По учению Иоанна Златоуста, Церковь образует с Христом один телесно–духовный организм, то есть мы в ней, как говорит святой, «не любовью только, но и самым делом» становимся «членами плоти Христовой… Для того Он смешал Самого Себя с нами и растворил тело Свое в нас, чтобы мы составили нечто единое, как тело, соединенное с головою. И это знак самой сильной любви»[694]. «Для Бога Церковь вожделеннее неба. Небесного тела не принял Он, а плоть Церкви принял. Небо для Церкви, а не Церковь для неба»[695].
А вот что говорит он же об оскудении своей поместной Церкви: «Церковь тогда (в первохристианстве. — С. Ф.) была небом, Дух устроял все в народе, руководил и вдохновлял каждого из предстоятелей. Атеперьу нас одни только знаки тогдашнихдарований… Ныне Церковь подобна жене, лишившейся прежнего богатства, сохраняющей во многих местах только знаки первоначального благоденствия и показывающей сундуки и лари от золотых (сокровищ), а самого богатства не имеющей; такой жене уподобилась ныне Церковь»[696].

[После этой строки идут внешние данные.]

Every row comes from one small tree of marks. Brackets hold a mark, then the marks that hang from it, in alphabetical order. Every link used is in the known rows. Which tree was each row made from?
Known rows:
[M J]: [-30  -4 -11  -5  -1 -17  -1 -14   8 -44   0  21 -31  -5  19 -11   3 -12
  10  17  -6   4  21  22  18   2 -11  -1 -17   9  -1 -34  17  -3   2  10
 -17 -11  -2 -12  25  24  14   3  -6]
[M T]: [-32  18  -5   1   0  -9 -38 -17   7 -53   6  30 -22 -28  20 -10   2 -13
  10  18  -2  -2  28   4  -1  26 -21  -2 -24  16  -6 -41  26  16   0  17
 -13 -17   7  15  13  16  16  -8  -4]
[Z [S J T]]: [-29 -14  -6   9 -20 -16 -23   5  13 -32   2  -2 -34 -27  13  -6   6  -7
   7  14  -4   7  14  36   1 -25 -10  14 -31  16  16  -7  20  36   6  -3
 -15 -26 -16   7  19  25  -3   3  -3]
[E [M [Z J [S T]]]]: [-23  -5  -7   8  29 -15 -26 -33  11  -3  19  10 -49 -10  11 -12  10 -12
  26  30  -1   1  20  34  15  12 -19  16  -6   1 -25  -6  14  19  16 -15
 -25  -4   1  -2  20  43 -12 -17 -13]
[E [M J] [Z T]]: [-40 -16   2  15  29  -4  -6 -15   7   0  27  45 -21   5  20 -21  10 -19
  24  32  -4 -11  33  16  -9  44 -17   5 -15 -11  -9 -14   4 -24  12   3
  -5   2  16  -9  37  18   5 -35 -11]
[Z [J M] [T S]]: [  3   6 -10  22 -24   4  22 -11   5  -7  16  22 -38 -32  17  10   6 -23
   7   0   4  13  23  11   0  42 -24   3 -50  30  25 -26  27  22   6  -4
 -17 -13   3   7  55  23  -4  14  -9]
[Z J T]: [-18  -5 -12  17  -1   2   5 -25   4 -31   7  21 -27 -27  16 -14   3 -23
  10  28  -1   1  22  24  -4  43 -29   0 -30  16  13 -40  17  25   2   4
 -20 -12   3   9  44  13   7  13  -6]
[T [M J Z]]: [-28   3 -12  -3  13 -16  -4 -12   7 -16   6  18 -46  14  18 -17   7 -24
  35  33   0   2  14  30  11  -2 -17  -1  -4   8 -30 -23  23   0   7   1
 -15  13   2 -28  27  35   8  -4  -6]
[T [S [J Z]]]: [-14   6 -15  12 -21  -2  18  -7   3   4  -3 -20 -27 -23  28   4   2  -3
   1 -15   0  25  29  25  20  28  -2   5 -40   4  -6  -1  29  36   7  -1
 -11  -9  -7  11  23  26   1  19 -11]
[S [J [Z T]]]: [-16  -3 -21  21 -14   6  -1   0   8 -15  17 -19 -11 -24  37 -15   2 -17
  -3  -2   0  12  23  21  -1  23 -14   0 -40  10   7 -16  20  43   1   4
  -4 -13  -4  13  36  14   3  16 -10]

Только веря в Церковь, непобедимую и вратами ада, можно сочетать в себе как бы двоякое отношение: и как к истинной Церкви Божией, и как к тому, что только носит имя ее и внешне находится в ее ограде или на общем с нею, до Страшного суда, поле пшеницы и плевел.
И. Аксаков, приведя выдержки из знаменитой табели Петра, установившей ранги для членов русского служилого общества, и в том числе определившей, что священники приравнены к «майорам», архимандриты — к «бригадирам», епископы — к «генерал–поручикам» и так далее, добавляет: «Это уже целое мировоззрение, включавшее саму Церковь в состав государственного правительственного механизма… Результатом — настоящее состояние Церкви, при мысли о котором болезненно сжимается сердце. Мы разумеем, конечно, не ту Церковь, которая зиждется в душах верующих, которую не только врата адовы, но и бюрократия не одолеет. Мы говорим о том внешнем… покрове Церкви внутренней… который… гнетет самое начало жизни, мертвит деятельность духа, обессоливает самую соль. Понятие Церкви подменено понятием ведомства»[697].